Yeah... I just read your post thoroughly and realized my error, so I deleted my post. Then I saw this one from you. Oh well, I messed-up all-around.
 

Orpedcrow

I don’t know what I’m doing
Supporting Member
Joined
Aug 20, 2022
Messages
2,407
Reaction score
6,105
Location
East Texas

Something like this or there’s another company called Redarc that’s popular among overlanders and other people that require dual isolated batteries
 

someotherguy

Truly Awesome
Joined
Sep 28, 2013
Messages
10,037
Reaction score
14,819
Location
Houston TX
How about a 24V HVAC timer relay like what is inside an air handler? I can imagine it probably works about the same with 12V, or you can get one that explicity takes 12v. It would certainly be a lot less likely to overcharge the battery with something like that, although risk not completely mitigated.
Interesting idea.. a timer would kinda work, but the ultimate solution would be an effective maintainer-type charger that would shut off "smart" so the battery gets a proper charge each time. The discharge rate is not constant, so I might wrap up my work week with the battery in a slightly different state of discharge each time.

Does the truck live outside? I have a Bezos special solar float charger that I use on my square dually, have had it for a couple of years now. No issues at all.
Not a bad solution, but don't really wanna have to mess with putting the solar charger up, then taking it down, when I go to drive the truck next. Plus if it rains, wires gapping the weatherstrip usually leak inside. I've had it happen even with a really thin GPS antenna wire.

Since its 12v-12v, how about a timer for the dumb charger? 15 min on, 15 min off or 30 min off to let it cool down and not boil to death. Those little batteries should be fine with the 14.7v alternator but just not for a full 12hr shift plugged in without an auxiliary load like big car batteries have.

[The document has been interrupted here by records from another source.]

(in the rows, 100 means zero)
A single turn carries every row of the set below to another of its rows. Some are shown first; where does it send the rows asked next?
j_279: 111 105 96 93 83 96 64 105 70 61 110 103
j_218: 111 94 118 96 105 84 86 84 112 79 96 115
j_786: 106 121 104 123 75 103 70 99 94 85 120 83
j_625: 124 123 113 98 89 117 88 109 100 70 114 105
j_584: 95 84 114 97 77 114 61 110 96 82 116 110
j_505: 108 120 108 114 75 104 80 94 103 92 119 78
j_471: 95 79 104 92 70 102 69 112 104 78 109 108
j_261: 115 107 116 110 98 78 80 81 119 92 106 107
j_117: 112 117 95 90 88 92 55 109 73 70 104 107
j_44: 100 103 117 105 99 66 75 103 91 98 96 104
j_666: 114 85 88 115 73 102 69 94 117 70 102 90
j_986: 116 92 92 112 88 109 49 86 112 72 103 101
j_510: 127 117 108 105 107 66 78 96 104 84 97 105
j_322: 109 108 116 94 94 69 84 92 91 90 100 119
j_830: 103 78 111 88 81 112 65 105 100 86 110 107
j_455: 120 85 95 118 82 107 59 86 104 76 98 85
j_558: 106 119 98 118 70 95 82 103 109 84 113 79
j_837: 107 123 103 125 77 103 65 97 101 95 108 92
j_609: 106 103 93 84 77 91 75 112 82 63 106 101
j_651: 96 91 111 96 79 114 60 100 95 87 105 121
j_523: 120 101 105 98 112 73 78 85 107 68 96 103
j_476: 116 90 111 88 105 73 66 91 109 82 100 120
j_257: 102 102 124 109 96 82 90 92 107 99 96 108
j_51: 112 100 103 110 106 63 63 93 99 81 98 94
j_502: 122 131 108 95 89 115 81 97 103 70 111 107
j_696: 106 105 101 84 81 93 68 105 68 72 108 101
j_291: 123 122 103 92 83 105 94 111 104 65 107 98
j_359: 122 89 94 116 83 113 60 91 109 63 103 95
j_522: 110 91 105 116 93 69 68 87 101 96 91 109
j_605: 131 123 109 89 92 109 86 107 96 69 106 94

j_291 goes to -> j_471
j_502 goes to -> j_651
And these:
j_476 goes to -> j_261
j_359 goes to -> j_625
j_523 goes to -> j_218
j_605 goes to -> j_830

A single turn carries every row of the set below to another of its rows. Some are shown first; where does it send the rows asked next?
j_928: 90 132 130 117 118 103 72 87 109 126 84 119 78 72 124 90 89 110 113 110
 84 97
j_604: 99 121 100 129 121 67 107 92 125 119 90 110 104 110 111 85 105 116 108
 89 99 82
j_200: 90 134 125 120 125 103 77 85 103 118 89 112 82 70 121 95 90 115 113 111
 86 94
j_560: 102 115 120 134 119 62 71 62 91 131 86 94 83 105 129 73 117 102 92 78 99
 108
j_990: 108 119 105 126 118 64 101 101 117 122 90 111 109 111 111 77 110 108 105
 93 107 81
j_252: 108 118 112 124 109 63 95 104 124 131 86 119 103 112 114 71 111 103 104
 92 104 83
j_778: 95 121 103 129 116 66 105 90 137 125 86 118 94 112 116 83 101 113 108 86
 93 84
j_293: 100 119 111 125 108 65 97 97 136 133 84 123 94 113 118 74 105 106 106 87
 96 85
j_460: 107 122 113 117 125 82 77 80 80 139 86 106 103 103 94 111 122 87 116 90
 75 104
j_482: 99 124 107 120 128 85 83 73 88 137 84 106 97 102 96 118 117 93 119 85 68
 105
j_924: 96 116 118 135 120 63 74 57 98 131 83 96 78 106 130 76 113 106 93 75 93
 110
j_338: 101 132 132 116 119 100 68 95 94 123 89 112 89 71 119 86 97 106 111 116
 94 93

Or thinking about this more... hard wire the big battery to the little ones in parallel so the little ones see the same draw as the big one, running radio, lights, winches, etc. That dumb charger probably has a 1-way check valve (Diode) that keeps them from draining and that's what boils them. Just gotta figure out an automatic cutoff switch for when you shut down they wont stay connected and drain each other when parked.
You just touched on something I hadn't really thought through. I don't believe the charger has any kind of diode in there because if it loses input power for any reason - lighter socket fuse pops, charger fuse pops, crummy connection in the lighter socket.. and the battery still has any charge left, it will light that LED up on the charger as if it's working. Then you go to grab the lights and they're near dead. Frustrating. So to me, it seems like the charger is just a dumb interface - an adapter - for the lighter socket to the tow lights.

One would THINK that leaving it plugged in 24-7 would be "OK" as the batteries should just equalize, yeah? The big battery in the truck charges up the little battery in the tow lights. Maybe I'm misunderstanding something about how that works.

Yeah... I just read your post thoroughly and realized my error, so I deleted my post. Then I saw this one from you. Oh well, I messed-up all-around.
No worries! It's a weird situation and kind of an oddball request.

There oughta be some kind of dc-dc 12v battery charger for RVs
Thanks, I'm looking up anything I can find and search terms make it tricky, since practically everything that comes back is a 12V battery charger, yeah, but has 120V input.